The scene was either going to work or fail. There was something about Lieutenant Amii Novasdaughter that disturbed me—a nagging familiarity I couldn’t pin down. I’d begun this dialogue by acting, but anger boiled up from my subconscious and made it real.

Elise recovered her balance and rushed to get between me and the pilot. She pushed against me with both hands, barely slowing me down.

“Please, Mr. Cain. Don’t do this! You don’t have to do this! Just leave and shut the door. I need someone to talk to,” she begged.

I didn’t believe her act for a second, but maybe Novasdaughter did.

The pilot stumbled when she retreated. There wasn’t far to go, but she clearly decided a few feet was better than nothing. The look in her eyes was of alarm and desperation. Today had been a day of backing my enemies up against walls.
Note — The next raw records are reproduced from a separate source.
128 stands for zero in the data rows.
The rows of a group are copies of one hidden pattern, each moved along and wrapped round at the ends. Groups are numbered from 0 in the order they first appear among the rows asked about.
The rows in order, each followed by its group:
[108 110 179 172 138 198 137 157 125 141 136  97  94 111  56 102] 0
[213  95 106 104 129 143 145 125 100 140 151 154  92 206 140 160] 1
[ 69  99 104 106 119 103 120  93 132 135 177  79 160 135 139 215] 1
[204 110 106 109 100 131 157  92 107 140 150 173  86 196 132 159] 1
[229  90  83 131 133 103 109 121  81 145 123 153 106 205 130 135] 1
[121 112 151 160 121 188 142 165 134 140 146  80  74  83  56  82] 0
[206 103 104 103 104 134 138 109  76 136 110 179 115 194 135 160] 1
[128 125 173 156 153 157 158 124 157 125 156  93  83  81  73  88] 0
[212  84  90 109 128 118 128 118  79 134 111 162  73 210 122 167] 1
[ 81 107 104 136 133 105  79 145 115 157  86 191 140 141 220 109] 1
[213  82  87 107 117 123 131 104  76 138 120 170  82 211 144 149] 1
[ 92  96 106 151 135 104  55 150 122 185 101 189 141 154 206  96] 1
[119 153 163 150 196 161 164 133 118 158 114  85 106  48  83 132] 0
[110  81 110 136 119 142  92  74 136 105 180 108 186 122 137 222] 1
[215 130  98 117 123 116 126  98  74 149  98 163 116 207 142 165] 1
[111 122 169 186 157 186 145 154 157 130 150 114  86  79  82  86] 0
[241  93  92 102 115 139 119 116 110 141 108 184 113 198 142 137] 1
[214 111  95 106 113 108 129  85  82 126 103 185  85 179 151 154] 1
[ 87 126 108 111 111 101  86 150 134 165 103 194 131 135 207  89] 1
[ 90 115 111 133 106  97  64 144 120 174 106 205 168 156 209  94] 1
[ 92 119 115 110 148  93  97 138 119 160 109 178 136 139 211  88] 1
[210 112  91 109  93 109 126 114  53 132 129 170 102 200 132 162] 1
[134 155 115 176 149 179 162 137 141  92  86  81  90  88 139 125] 0
[116 127 102 107 106 109  83 145 123 152 110 201 135 151 206  93] 1
[ 90  84 113 111 136 127 102  74 131 143 155 109 201 134 160 217] 1
[125 119 167 166 153 183 154 144 134 145 145  68  86  98  86  73] 0
[ 93  94 101 104 118 121 116  70 144 119 159 104 201 117 152 207] 1
[100 165 185 146 196 160 146 141 142 145  75  76  81  50  77 118] 0
[ 97  93 100 126 133 109  78 122 123 171 113 185 167 143 208  92] 1
[ 98 113 142  95 119  89  92 137 123 154  68 167 156 166 222 104] 1
[208  93  78 102 124 117 101  98  70 124 119 174  99 189 146 136] 1
[ 99  95 113  91 113 104  96  91 145 147 160  87 186 117 143 219] 1
[222  84  65 121  94 120 114 102  73 152 139 150 102 196 133 165] 1
[173 172 145 196 149 141 137 153 154 102  58  86  64 108 135 119] 0
[150 119 154 165 153 197 126 155 123 136 150 103  78  95  73  68] 0
[103  85  92 124 114 134  96  80 142 127 173  86 197 170 147 211] 1
[ 94  83 105 108 145 121 103  97 126 114 172 109 190 149 176 216] 1
[181 183 148 193 146 158 156 160 128  79  71  64  47  68 116 123] 0
[101  74 110 122 115 138  82  73 141 132 158  98 175 135 157 236] 1
[128 114 138 170 152 179 165 161 127 143 155 104  81  84  56  90] 0
[137 171 146 149 174 154 166 118 143 133  83 109 103  37 105 126] 0
[213  85  93  93 106 110 116 102  80 144 121 154  97 163 151 135] 1
[220 112 117 121 124 128 131 102  79 120 118 151  96 199 133 163] 1
[ 78  99 105 134 122  99  85 152 113 154  93 198 145 137 228  84] 1
[ 85 117 105 129 130  96  75 140 137 159  95 183 138 142 218  83] 1
[130 125 156 156 126 196 134 139 148 124 147 107  51  89  70  73] 0
[117 159 157 163 169 140 157 180 120 146  82  88  89  73  87 115] 0
[ 71 118  99 114 148  96  82 139 133 151  86 191 132 141 217  79] 1
[207 107  87 115 115 116 136 110  75 125 123 172 105 190 138 146] 1
[219  84 101 120  99 119 115  79  87 134 123 175  92 205 144 136] 1
[ 88  77 114 103 132 144 112  96 121 141 158  85 187 152 145 216] 1
[ 93 104 113  93 143  94  87 130 106 146 121 206 118 145 196 117] 1
[104  98 118 118 138 150 114  84 158 128 176  76 202 112 148 195] 1
[ 88 109 108 116 125  73  84 138 116 162  96 206 141 162 181  92] 1
[211  84  78 103 123 115 129 112  75 136 109 168 112 206 133 152] 1
[210  59  85 114 129 130 131 133  65 142 133 170 101 183 138 140] 1
[209  78  53 115 117 137 131 112  92 124 114 171  96 179 149 172] 1
[125 158 173 145 185 136 164 165 135 122  82  88  83  82  96 120] 0
[128 132 173 180 140 229 162 158 142 108 143  78  66  81  59  80] 0
[ 92 123 131 103 121 124  94 125 127 171  96 186 148 154 197  78] 1
[119 124 168 161 155 201 144 153 128 134 133  87  77 103  64 106] 0
[122 174 170 140 181 153 167 146 161 143  82  68  70  62  66 134] 0
[ 99 102 120 138 120  98  73 134 123 185  85 196 146 128 223 102] 1
[111 120 132 124 122 122  82 150 103 161 102 173 147 144 214  98] 1
[150 166 177 178 146 162 121 138 120 106  51  86  56  50 105  99] 0
[ 68 115  99 118 118 100  96 134 117 160 102 191 152 167 208  90] 1
[214  82  70 122 112 127 128 122  80 146 112 160  92 178 137 162] 1
[201  80 100  94 104 128 121 136  97 131 119 165  87 199 154 130] 1
[ 84  93 117 146 140  85  72 139 139 160  82 182 139 154 209 132] 1
[ 85  81 111  97 122 105 102  93 142 105 182  85 205 134 130 227] 1
[206 107  84 113 122 116 113 111  87 139 123 179  85 191 125 148] 1
[102 101  86 106 134 107  69 129  97 160 107 191 139 132 196  81] 1
[101 103 121 137 123 122  84 124 122 177 110 191 142 158 217  94] 1
[ 89 106 107 120 126  98  72 143 125 153  76 184 141 136 217 121] 1
[230  92  68 124  98 131 143 107  76 133 118 155 100 191 139 151] 1
[212  93  85 117 110 113 145 112  90 133 123 177  88 209 144 136] 1
[116 161 184 147 178 159 167 143 149 169  97 106  90  58  75 123] 0
[235  82  92  92 106 141 109  88 112 121 119 159  90 201 135 161] 1
[ 78 108 113 118 131  95  99 152 120 163 111 179 130 162 201 103] 1
[ 87 119 106 129  93 105  88 139 137 169  99 206 125 165 218  86] 1
[ 79 101 115 122  99 114 100 103 110 123 174  89 190 112 149 223] 1
[191 108 101  93 104 110 114  73  92 138 103 165  92 189 147 124] 1
[ 80 105 107 121 116 121  80 134 118 162  99 183 154 155 204  95] 1
[ 78 106 103 108 133 101  90 148 120 177  90 222 145 145 207  97] 1
[219  77  93 112 102 136 134 111 100 137 122 163  77 193 132 168] 1
[224  97  92 117 139 146 103 111  73 126 127 160  91 203 154 138] 1
[145 137 184 138 186 152 154 128 137 129  95  82  86  49  87 125] 0
[111 105  99 125 116 132 103  90 134 120 172  96 190 131 156 204] 1
[ 83 126 124 127 130  90  94 141 108 173  83 196 123 149 226  88] 1
[189  97  95 106 113 117 132  92  65 141 121 156  96 199 141 154] 1
[ 83 120 113  96 110 133  84  90 106 124 194  98 192 149 125 228] 1
[ 77  89 111 115 129 108  72 131 115 174 113 183 166 152 221  82] 1
[ 84 109 113 117 126 104  84 149 116 164  92 175 123 145 204  97] 1
[ 87 115  97 106 132 107  82 146 125 160  98 189 125 157 222  96] 1
[113 128 170 201 159 192 165 176 133 130 166 118  63  62  50  89] 0
[126 123 159 169 134 187 133 161 147 156 140  93  66  81  53  73] 0
[ 98  96  97  98 118 155 103  93 140 123 187  97 197 130 143 209] 1
[113 146 164 141 193 154 160 146 140 138 110  87  87  82  90 132] 0
[ 83 117 114 133 126  94 100 128 130 165  88 176 146 147 202 101] 1
[ 78 125 105 123 134 111  76 162 122 160  99 214 117 148 200 101] 1
[105 107  91 112 135 106  81 142  97 178  78 195 134 163 183 106] 1
[ 86 127 123 120 108 107 105 133 134 167  86 191 140 127 217 101] 1
[ 86  96 129 117 123 126 109  62 143 122 168  96 204 174 146 206] 1
[ 83  72 118 117 142 131  99  75 133 115 170  86 188 129 138 198] 1
[ 75 106 110 124 120 125  49 155 117 160 105 179 146 126 211  95] 1
[205  86  81 107 114 117 128  86  82 138 107 172  74 198 134 162] 1
[102 124 126 131 131 101  93 147 104 167  84 195 161 154 203 102] 1
[106  88 109 121 125 133 123  83 148  88 171 108 210 132 144 220] 1
[200 111  64 129 118 132 136 109  88 146 107 154  92 200 123 141] 1
[ 94  85 130 113 122 111  97 139 120 160 110 194 146 144 204 123] 1
[ 99  84  95 119 113 136 105  85 115 127 167 108 200 133 141 215] 1
[159 165 126 183 146 159 151 145 159 102  68  73  66  76 128 123] 0
[ 89  95 125 126 100 117  97  91 140 110 169  79 183 137 147 225] 1
[209  78  92 110  94 120 121  95  72 128 109 165 118 172 143 143] 1
[173 161 156 197 159 137 143 119 155  83  99  92  60  49 136 136] 0
[ 97 105 104 124 135 124  89 115 101 147 100 206 131 146 210  90] 1
[ 99  88 107 115 109 101 112  72 117 128 186 103 206 130 148 234] 1
[ 86 131 107 116 139 110  74 124 126 186  89 190 156 172 207  88] 1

This was the first time I’d seen Novasdaughter truly unbalanced since I reminded her of what I was during our first encounter.

Elise faked a sob. “Please!”

I stopped, balling my hands into fists.

“You’re overacting,” X-37 advised dispassionately.

 I ignored my LAI. “You’re not playing fair, kid. I can’t stand it when you cry.”

“And the award for best actor goes to Reaper Cain for the part of the totally unbelievable bully who has second thoughts,” X-37 said.

I gave him one of my concealed hand movements that meant “piss off.” If he interpreted it correctly, he didn’t respond.

“Listen to the girl,” Novasdaughter said, hiding behind Elise now that all three of us were near the wall in a crowd of bad acting and potential violence.

“Don’t talk about the ship,” I said, pointing at Elise with my cybernetic left hand. “She might try to escape or sabotage something.”

I backed away from them but stopped near the door.

“That was pathetic, Elise,” I whispered over our private link. If she heard the words through her earbud, she didn’t answer.

Hopefully, she was drawing secrets out of the Union officer.

Novasdaughter’s face was too familiar. Memories that caused phantom pain in my cybernetic arm haunted me as I finally retrieved the memory.

“Your biometrics are a mess, Reaper Cain,” X-37 said. “What is it about this woman that bothers you?”

“She looks like someone I dropped off a bridge,” I murmured, while Elise distracted the woman with compassion and questions.

“Inaccuracy detected,” X-37 warned. “I was not present at the incident you are referencing. But according to your pre-Reaper Corps mental evaluations, you didn’t actually drop the woman.”

“You’re not helping, X. Put a sock in it,” I said.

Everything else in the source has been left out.